Task requirements
Wherever a picture appears in the listing, leave it out, and copy the rest exactly.

Exercise inputs
*** Begin section ***
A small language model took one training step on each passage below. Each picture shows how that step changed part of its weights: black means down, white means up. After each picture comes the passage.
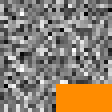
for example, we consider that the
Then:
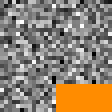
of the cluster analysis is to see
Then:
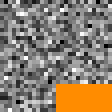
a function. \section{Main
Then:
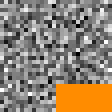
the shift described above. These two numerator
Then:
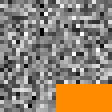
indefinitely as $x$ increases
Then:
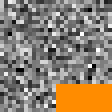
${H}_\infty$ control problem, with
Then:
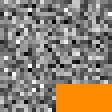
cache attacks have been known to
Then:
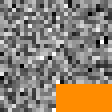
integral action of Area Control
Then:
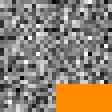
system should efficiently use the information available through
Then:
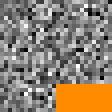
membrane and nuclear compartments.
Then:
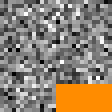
when $A= -\Delta $ and
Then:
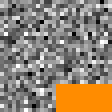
with the services. Extant literature does not
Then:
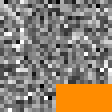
of the simple $\CR_X$-module
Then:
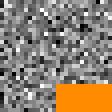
we assume that the separable metric space~$\mathfrak
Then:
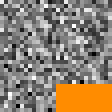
to be noticeable at higher angles,
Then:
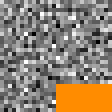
whole suite contain six different model variations with
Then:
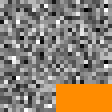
we obtained the distribution feature [6] as
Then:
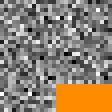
MSM hysteresis behavior is
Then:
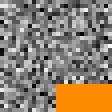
factor (DCF) defined in
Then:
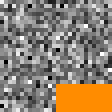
when the liquidity is low
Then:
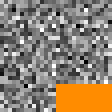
algebraic rank of the channel, but the number
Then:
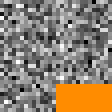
shown in Fig.3(c,
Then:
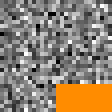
it goes from $t_0$ to
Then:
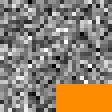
$\pm1$ and for the
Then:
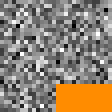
room for optimal operation and protection.
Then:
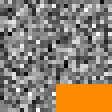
*** End section ***
Completed task
A small language model took one training step on each passage below. Each picture shows how that step changed part of its weights: black means down, white means up. After each picture comes the passage.
for example, we consider that the
Then:
of the cluster analysis is to see
Then:
a function. \section{Main
Then:
the shift described above. These two numerator
Then:
indefinitely as $x$ increases
Then:
${H}_\infty$ control problem, with
Then:
cache attacks have been known to
Then:
integral action of Area Control
Then:
system should efficiently use the information available through
Then:
membrane and nuclear compartments.
Then:
when $A= -\Delta $ and
Then:
with the services. Extant literature does not
Then:
of the simple $\CR_X$-module
Then:
we assume that the separable metric space~$\mathfrak
Then:
to be noticeable at higher angles,
Then:
whole suite contain six different model variations with
Then:
we obtained the distribution feature [6] as
Then:
MSM hysteresis behavior is
Then:
factor (DCF) defined in
Then:
when the liquidity is low
Then:
algebraic rank of the channel, but the number
Then:
shown in Fig.3(c,
Then:
it goes from $t_0$ to
Then:
$\pm1$ and for the
Then:
room for optimal operation and protection.
Then:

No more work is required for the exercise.